Yeah, I was planning on doing some testing, but I wasnt sure it was even worth bothering with.

Tell me.. when things go sour, how sour do they go? Occational ful stops are kind of acceptable, but messed up data is a total no no.

Eric DeBois
Thursday, January 22, 2004

We have found slowness in retrieving the larger files and bringing that session to its knees. This isn't entirely unreasonable, but the file system was a better fit for our particular needs. I would say data reliability will not be a problem from the DB.

m
Thursday, January 22, 2004

I haven't used MySQL for this, but I've used other database products and haven't had a problem storing a lot of binary files in a database.

I've heard that if you're just storing files, and not removing them, then it isn't really a problem.  If you do a lot of removing/changing files, though, it's better to just store their paths.

Matt
Thursday, January 22, 2004

I deal with a 16GB SQL server database of binary data on a daily basis.  It's nearly unmanageable.

For the simple CRUD-style  apps,  everything seems to work fairly well, but for anything more complicated - backups / restores, replication, etc... it's a nightmare.

Save yourself the trouble and use the filesystem for the one thing it was made to do.  Use the DB as a metadata store only.

Sassy
Thursday, January 22, 2004

I've done the path thing and the blob thing. The one thing I can tell you is that the blob thing can save you a couple of weeks of testing and debugging because you have no path or permissions issues.

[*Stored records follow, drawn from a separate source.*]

Below are the code and all the weights of a small trained network. Each question names an input and a target symbol and asks about switching units off, where a switched-off unit gives its printed mean instead of its output.

import numpy as np


def w(rows, s, z=0):
    codes = np.array(rows[::2]) - 128.0
    scale = np.full(codes.shape[1], s)
    scale[-1] = z or s
    return codes * scale


def f(y):
    return np.maximum(y, 0)


def softmax(a):
    e = np.exp(a - a.max(-1, keepdims=True))
    return e / e.sum(-1, keepdims=True)


def log_softmax(a):
    a = a - a.max(-1, keepdims=True)
    return a - np.log(np.exp(a).sum(-1, keepdims=True))


def net(x, mask):
    ids = ['ΞΠΦβεζθλστψ'.index(c) for c in x.split()]
    T = len(ids)
    res = E[ids] + P[:T]
    q, k, v = (res @ M[0].T for M in (Q, K, V))
    z = softmax(np.where(np.tri(T) > 0, q @ k.T / 4**0.5, -1e9)) @ v
    res = res + np.where(mask[0], z, O[0][:, -1]) @ O[0][:, :-1]
    y = f(res @ A[0][:, :-1].T + A[0][:, -1])
    res = res + np.where(mask[1:13], y, B[0][:, -1]) @ B[0][:, :-1]
    return log_softmax(res[-1] @ U[:, :-1].T + U[:, -1])


Q, K, V, O, A, B = {}, {}, {}, {}, {}, {}
E = w([
[209,70,124,167,75],'Ξ',
[150,207,141,105,59],'Π',
[171,201,172,82,189],'Φ',
[221,135,218,122,130],'β',
[158,56,24,109,185],'ε',
[81,177,162,189,159],'ζ',
[49,69,145,54,86],'θ',
[146,153,72,139,48],'λ',
[72,72,141,119,78],'σ',
[197,134,191,203,39],'τ',
[235,96,35,249,107],'ψ',
],0.019)
P = w([
[126,2,151,132,167],'0',
[120,40,144,139,148],'1',
[99,73,146,144,130],'2',
[89,96,150,134,120],'3',
[76,116,158,132,120],'4',
[68,131,163,128,115],'5',
[57,153,169,132,110],'6',
[52,173,174,128,106],'7',
[39,193,180,127,111],'8',
[37,211,182,122,105],'9',
[48,203,185,111,109],'10',
],0.0086)
Q[0] = w([
[170,107,148,110,5],'h1',
[100,102,187,74,93],'h1',
[228,149,106,157,161],'h1',
[32,67,190,62,116],'h1',
],0.015)
K[0] = w([
[145,128,146,138,76],'h1',
[135,156,206,129,118],'h1',
[174,27,77,116,149],'h1',
[132,209,254,140,127],'h1',
],0.017)
V[0] = w([
[254,147,218,142,233],'h1',
[218,121,160,125,50],'h1',
[80,37,175,208,108],'h1',
[98,164,153,245,186],'h1',
],0.0079)
O[0] = w([
[47,219,86,141,169,124],'h1',
[156,255,206,88,42,158],'h1',
[116,228,252,79,178,255],'h1',
[109,114,171,237,138,205],'h1',
],0.0071,0.006)
A[0] = w([
[97,59,15,20,116,109],'n1',
[186,195,51,198,124,122],'n2',
[210,221,124,179,97,49],'n3',
[84,21,113,160,69,253],'n4',
[255,91,229,125,171,104],'n5',
[158,71,157,114,21,212],'n6',
[164,130,213,184,112,175],'n7',
[58,65,113,209,144,100],'n8',
[162,82,49,71,178,88],'n9',
[83,228,2,54,194,236],'n10',
[87,158,158,189,111,115],'n11',
[87,210,64,84,45,215],'n12',
],0.0086,0.0029)
B[0] = w([
[185,80,65,57,132,194],'n1',
[174,50,156,129,190,149],'n2',
[118,92,99,146,235,204],'n3',
[118,199,103,179,196,236],'n4',
[151,121,101,254,90,203],'n5',
[159,189,166,120,175,244],'n6',
[98,150,109,106,124,254],'n7',
[97,102,116,78,145,231],'n8',
[121,98,248,164,17,154],'n9',
[145,79,197,244,83,173],'n10',
[101,74,111,26,117,242],'n11',
[181,124,32,137,115,234],'n12',
],0.0094,0.0085)
U = w([
[143,76,99,191,212,2],'Ξ',
[66,117,119,183,2,168],'Π',
[111,111,130,136,120,61],'Φ',
[153,213,46,113,168,194],'β',
[47,115,144,125,180,183],'ε',
[126,161,252,222,106,213],'ζ',
[124,36,147,159,85,130],'θ',
[89,89,18,167,128,37],'λ',
[113,110,135,135,115,60],'σ',
[91,177,193,54,41,59],'τ',
[182,90,221,39,174,61],'ψ',
],0.0078,0.0057)

Each question gives the input, a string of symbols that net reads in full, and the target symbol t.
The units are the heads (4 rows each of Q, K, V and O) and the neurons (one row each of A and B). Each row of codes is followed by its name. A weight is (code - 128) times the scale printed after its matrix; where a second scale follows, it is the last column's (O, A, B and U).
mask holds one flag per unit, heads first, then neurons. A switched-off unit (its flag False) gives its mean, the last column of its rows in O or B, instead of its output. The means were averaged over made-up inputs and are rounded, as every weight is.
A unit's drop is (log p(t) with every unit on - log p(t) with that unit switched off) / (log p(t) with every unit on - log p(t) with every unit switched off).
The circuit of an input: a set's keep is (log p(t) with only the set's units on - log p(t) with every unit switched off) / (log p(t) with every unit on - log p(t) with every unit switched off). Starting from the 12 units with the biggest drops (on a tie, the unit counted first), units are removed one at a time, each time the one whose removal leaves the highest keep (on an exact tie, the one counted first), for as long as the keep stays at least 0.8.
circuit, biggest first: the units of the circuit, biggest drop first
k most important neurons: the k neurons with the biggest drops, biggest first
drop when u is switched off: that unit's drop, to one decimal
input Ξ β θ ζ σ Ξ, target β: circuit, biggest first => h1, n3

Of course the downside is that you cannot browse the files.

Philo

Philo
Thursday, January 22, 2004

The only problem with treating the file system as some kind adjunct to the database, with the location stored in the table is that its very difficult to validate.  The files can move, be deleted or suffer, as Philo says, from some kind of permission change.

Then as paranoia increases you can begin to wonder if file x really is the same file x as referenced in the database.

The problems of replication are rather made worse not improved by separating it out in this way, since the data has to get replicated anyhow.

For performance sake you might split the actual file data into a separate database (in some databases a separate table would be sufficient), but keyed in the original record.

Simon Lucy
Thursday, January 22, 2004

In that case I'd store the files in the database. The primary reason is for the reasons that Philo mentioned -- you have no consistency if half of your data (the, err, "metadata") is stored in the database, and half is stored in a non-ACID participating filesystem with a completely separate administrative process, backup scheme, etc. The primary downside, of course, is that you can't use the many filesystem tools on database stored files.

Regarding some of the pitfalls, I think they might be overblown a bit -- Yeah you'll have to back more database up, but this is in lieu of backing up more filesystem. Yeah replication will take longer, but presumably if you're replicating the data then you need it at multiple sites, then you'd have to replicate the filesystem as well, etc. i.e. One is instead of the other, rather than being in addition to the other.

Dennis Forbes
Thursday, January 22, 2004

>DB engine will probably be MySQL

A DBA/Unix friend of mine told me that MySQL has a limit for the maximum data size it can handle for a single INSERT statement is 16MB. So that would mean that if you have files larger than 16MB to be stored in LOBs they get corrupted.

This is worth checking out before you store files in MySQL, since it would be a bitch to run into this problem when the system has gone into production.

I might be wrong on the above, but check beforehand.

Patrik
Thursday, January 22, 2004

Ok. thanks all of you. Good info.

I looks like the benefits are greater than the risks for this app.

Eric DeBois
Thursday, January 22, 2004

Actually the default configuration of MySQL is 1MB table rows.  This means it will not stuff up a file greater than 1MB with an error.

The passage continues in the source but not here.